Move from leader as commander to leader as gardener: Instead of envisioning leaders who orchestrate empires, a more modern model are leaders whose role is cultivating environments where great people flourish. Gardeners don’t command plants to grow. Plants (and people) develop on their own – provided they have optimal soil, light, and nutrients.

Practices for Customer Value Squad Performance

Orient squads around a customer value mission: Rather than orienting teams on something internally relevant, such as their function, squads must be customer-centric, each delivering things customers would value, such as great products, useful information, or buying services.

Form multidisciplinary teams: Agility requires a semi-autonomous team with the array of core skills necessary to analyze, decide, solve problems, and act.

Create radical transparency: Squads can only respond accurately if they have a high level of trusted, real-time information.

Use Agile methods: Agile methods (e.g., Scrum, Kanban) accept – even welcome – change. They are great at increasing speed and flexibility without sacrificing coordination or quality.

Practices for Customer Value Squad Coordination

Link with a collaborative network: Squads must be linked to the broader organization in a constellation of teams united by a common purpose. Companies still need structure to operate at scale, but the organization can be more flexibly organized than traditional hierarchies.

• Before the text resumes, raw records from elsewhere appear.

Below is a small trained network, with its code and all its weights. Each question gives an input and a target symbol and asks what happens when units are switched off, that is, made to give their printed mean instead of their output.

import numpy as np


def w(rows, s, z=0):
    codes = np.array(rows[::2]) - 128.0
    scale = np.full(codes.shape[1], s)
    scale[-1] = z or s
    return codes * scale


def f(y):
    return y / 2 * (1 + np.tanh(0.7978845608 * (y + 0.044715 * y**3)))


def softmax(a):
    e = np.exp(a - a.max(-1, keepdims=True))
    return e / e.sum(-1, keepdims=True)


def log_softmax(a):
    a = a - a.max(-1, keepdims=True)
    return a - np.log(np.exp(a).sum(-1, keepdims=True))


def net(x, mask):
    ids = ['βδθλπστψ'.index(c) for c in x.split()]
    T = len(ids)
    res = E[ids] + P[:T]
    u = 0
    for l in range(3):
        r = res
        for j in range(2):
            rows = slice(2 * j, 2 * j + 2)
            q, k, v = (r @ M[l][rows].T for M in (Q, K, V))
            z = softmax(np.where(np.tri(T) > 0, q @ k.T / 2**0.5, -1e9)) @ v
            o = O[l][rows]
            res = res + np.where(mask[u + j], z, o[:, -1]) @ o[:, :-1]
        u += 2
        y = f(res @ A[l][:, :-1].T + A[l][:, -1])
        res = res + np.where(mask[u : u + 8], y, B[l][:, -1]) @ B[l][:, :-1]
        u += 8
    return log_softmax(res[-1] @ U[:, :-1].T + U[:, -1])


Q, K, V, O, A, B = {}, {}, {}, {}, {}, {}
E = w([
[83,128,228],'β',
[109,118,152],'δ',
[116,142,129],'θ',
[98,135,192],'λ',
[136,107,1],'π',
[107,130,165],'σ',
[122,114,114],'τ',
[121,116,83],'ψ',
],0.0041)
P = w([
[199,101,128],'0',
[127,224,46],'1',
[51,250,3],'2',
[66,80,124],'3',
[166,209,62],'4',
[176,92,168],'5',
[58,49,107],'6',
[144,171,71],'7',
[172,77,111],'8',
[67,72,62],'9',
],0.0057)
Q[0] = w([
[188,5,80],'0.h0',
[140,193,207],'0.h0',
[171,79,196],'0.h1',
[89,155,86],'0.h1',
],0.024)
K[0] = w([
[251,180,113],'0.h0',
[48,128,94],'0.h0',
[193,193,113],'0.h1',
[93,103,146],'0.h1',
],0.028)
V[0] = w([
[196,230,149],'0.h0',
[55,196,78],'0.h0',
[193,254,83],'0.h1',
[160,198,111],'0.h1',
],0.0066)
O[0] = w([
[86,203,157,214],'0.h0',
[119,128,1,254],'0.h0',
[161,241,56,235],'0.h1',
[137,174,98,158],'0.h1',
],0.0058,0.00055)
A[0] = w([
[134,99,132,159],'0.n0',
[92,128,249,6],'0.n1',
[70,165,186,76],'0.n2',
[142,91,164,59],'0.n3',
[127,129,128,128],'0.n4',
[134,96,135,152],'0.n5',
[122,142,131,81],'0.n6',
[59,141,87,52],'0.n7',
],0.017,0.0017)
B[0] = w([
[141,98,154,137],'0.n0',
[205,253,191,87],'0.n1',
[216,144,70,80],'0.n2',
[78,145,202,88],'0.n3',
[127,129,127,128],'0.n4',
[137,97,159,132],'0.n5',
[107,146,118,111],'0.n6',
[73,156,230,252],'0.n7',
],0.015,0.0021)
Q[1] = w([
[157,79,250],'1.h0',
[3,147,62],'1.h0',
[141,155,22],'1.h1',
[118,241,45],'1.h1',
],0.016)
K[1] = w([
[240,186,181],'1.h0',
[121,8,178],'1.h0',
[91,78,21],'1.h1',
[59,9,140],'1.h1',
],0.017)
V[1] = w([
[63,149,140],'1.h0',
[64,44,239],'1.h0',
[86,3,139],'1.h1',
[116,157,37],'1.h1',
],0.012)
O[1] = w([
[181,198,72,163],'1.h0',
[255,239,234,254],'1.h0',
[136,6,249,65],'1.h1',
[116,96,28,178],'1.h1',
],0.0084,0.0028)
A[1] = w([
[179,68,162,1],'1.n0',
[208,119,123,128],'1.n1',
[247,149,148,120],'1.n2',
[86,175,184,72],'1.n3',
[109,37,47,58],'1.n4',
[82,197,122,113],'1.n5',
[55,135,117,13],'1.n6',
[198,45,76,179],'1.n7',
],0.011,0.0031)
B[1] = w([
[166,89,82,130],'1.n0',
[110,64,101,176],'1.n1',
[54,56,120,241],'1.n2',
[169,206,103,187],'1.n3',
[46,178,122,192],'1.n4',
[183,137,94,254],'1.n5',
[157,63,102,154],'1.n6',
[190,183,4,207],'1.n7',
],0.021,0.0035)
Q[2] = w([
[153,2,68],'2.h0',
[149,208,225],'2.h0',
[166,129,146],'2.h1',
[143,76,120],'2.h1',
],0.019)
K[2] = w([
[134,1,140],'2.h0',
[121,254,171],'2.h0',
[119,125,84],'2.h1',
[76,121,126],'2.h1',
],0.021)
V[2] = w([
[38,57,3],'2.h0',
[53,68,26],'2.h0',
[239,127,38],'2.h1',
[130,213,171],'2.h1',
],0.0057)
O[2] = w([
[115,225,164,248],'2.h0',
[118,226,168,226],'2.h0',
[160,151,254,211],'2.h1',
[29,126,130,123],'2.h1',
],0.0053,0.011)
A[2] = w([
[56,154,151,96],'2.n0',
[113,109,42,144],'2.n1',
[108,7,170,52],'2.n2',
[130,112,57,2],'2.n3',
[178,63,138,149],'2.n4',
[155,94,226,112],'2.n5',
[121,80,144,254],'2.n6',
[39,70,133,120],'2.n7',
],0.014,0.0075)
B[2] = w([
[166,58,164,242],'2.n0',
[156,158,151,255],'2.n1',
[220,142,250,219],'2.n2',
[33,113,166,149],'2.n3',
[171,52,120,179],'2.n4',
[44,149,141,172],'2.n5',
[63,104,3,215],'2.n6',
[63,115,142,216],'2.n7',
],0.035,0.0066)
U = w([
[201,61,157,28],'β',
[200,184,80,254],'δ',
[159,70,35,180],'θ',
[206,179,237,127],'λ',
[70,72,209,5],'π',
[78,185,169,197],'σ',
[64,108,3,168],'τ',
[6,98,105,76],'ψ',
],0.0046,0.0048)

Each question gives the input, a string of symbols that net reads in full, and the target symbol t.
The units are the heads (2 rows each of Q, K, V and O) and the neurons (one row each of A and B). Each row of codes is followed by its name. A weight is (code - 128) times the scale printed after its matrix; where a second scale follows, it is the last column's (O, A, B and U).
mask holds one flag per unit, layer by layer, with each layer's heads first. A switched-off unit (its flag False) gives its mean, the last column of its rows in O or B, instead of its output. The means were averaged over made-up inputs and are rounded, as every weight is.
A unit's drop is (log p(t) with every unit on - log p(t) with that unit switched off) / (log p(t) with every unit on - log p(t) with every unit switched off).
The circuit of an input: a set's keep is (log p(t) with only the set's units on - log p(t) with every unit switched off) / (log p(t) with every unit on - log p(t) with every unit switched off). Starting from the 12 units with the biggest drops (on a tie, the unit counted first), units are removed one at a time, each time the one whose removal leaves the highest keep (on an exact tie, the one counted first), for as long as the keep stays at least 0.8.
circuit, biggest first: the units of the circuit, biggest drop first
top k neurons: the k neurons with the biggest drops, biggest first
top k neurons in layer l: the k neurons of layer l with the biggest drops, biggest first
which heads matter: for each layer, one digit per head in row order, 1 if its drop is at least 0.15 and else 0, layers parted by /
input τ τ τ θ τ τ τ, target β: top 2 neurons => [0.n7, 2.n2]
input π θ τ λ δ π ψ π β τ, target λ: top 2 neurons => [0.n7, 1.n4]
input δ ψ σ π λ δ π π σ σ, target π: top neuron in layer 0 => [0.n3]
input π π δ π π π, target σ: top 3 neurons => [2.n3, 0.n7, 1.n7]
input π π λ δ π π σ π π θ, target λ: which heads matter => 01 / 11 / 10
input δ π β π π λ τ π, target τ: which heads matter => 11 / 11 / 11
input π β τ ψ ψ π δ λ, target δ: top 3 neurons in layer 0 => [0.n7, 0.n1, 0.n2]
input τ π π λ π β π ψ, target π: top 3 neurons => [1.n2, 2.n2, 2.n7]
input π π δ β δ π λ λ σ, target δ: which heads matter => 10 / 10 / 00
input θ δ σ σ π π δ, target τ: top 2 neurons in layer 2 => [2.n2, 2.n0]
input π δ ψ δ ψ τ δ, target λ: which heads matter => 01 / 11 / 10
input π τ π π, target λ: top 3 neurons in layer 1 => [1.n4, 1.n7, 1.n2]
input τ π σ π π ψ δ π ψ δ, target β: top 2 neurons => [2.n2, 0.n7]
input θ π δ, target δ: top 2 neurons in layer 1 => [1.n3, 1.n5]
input β τ π π λ δ τ, target δ: top 2 neurons => [0.n1, 1.n2]
input π δ δ ψ β θ δ τ β ψ, target λ: top 3 neurons => [0.n7, 1.n4, 1.n6]
input π π δ π ψ ψ δ ψ π σ, target λ: circuit, biggest first => [2.n6]
input θ β δ π δ τ τ, target τ: top 2 neurons in layer 1 => [1.n3, 1.n7]
input τ σ δ λ β τ π β, target π: top 3 neurons in layer 2 => [2.n2, 2.n7, 2.n6]
input π λ ψ π τ ψ π θ, target π: which heads matter => 00 / 11 / 00
input δ δ ψ ψ τ β π δ, target π: which heads matter => 01 / 11 / 00
input δ δ ψ, target δ: which heads matter => 10 / 00 / 10
input π π τ θ τ π π π β, target δ: top neuron in layer 0 => [0.n7]
input σ τ π θ δ τ δ, target ψ: top 4 neurons => [0.n7, 0.n1, 2.n5, 1.n5]
input τ δ σ ψ θ τ π τ, target π: which heads matter => 00 / 11 / 00
input β τ β σ τ π δ τ τ π, target δ: which heads matter => 11 / 01 / 01
input τ δ τ π θ, target π: top 4 neurons => [2.n2, 1.n2, 2.n7, 2.n6]
input δ λ π ψ β, target ψ: top 3 neurons in layer 1 => [1.n2, 1.n5, 1.n7]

Support and guide with common services: Squads will need augmented expertise and technology to stay integrated and coordinated. These services are provided by teams at the company’s core. These core teams must also make squad work simpler and more productive, and not add bureaucracy.

Keep squads accountable. Although squads are empowered, their work is not a free-for-all. When people are both empowered and accountable, they are more careful. The right metrics managed flexibly, along with accountability as a team, help keep work on track.

Every company can immediately start progressing towards Customer Value Squads. And chances are many companies are already on the journey with initiatives including agile marketing, tiger teams, account-based marketing, or customer success management. Customer Value Squads help companies improve the customer experience while avoiding chaos. It’s time to take off the industrial-era shackles and become agile at the edge.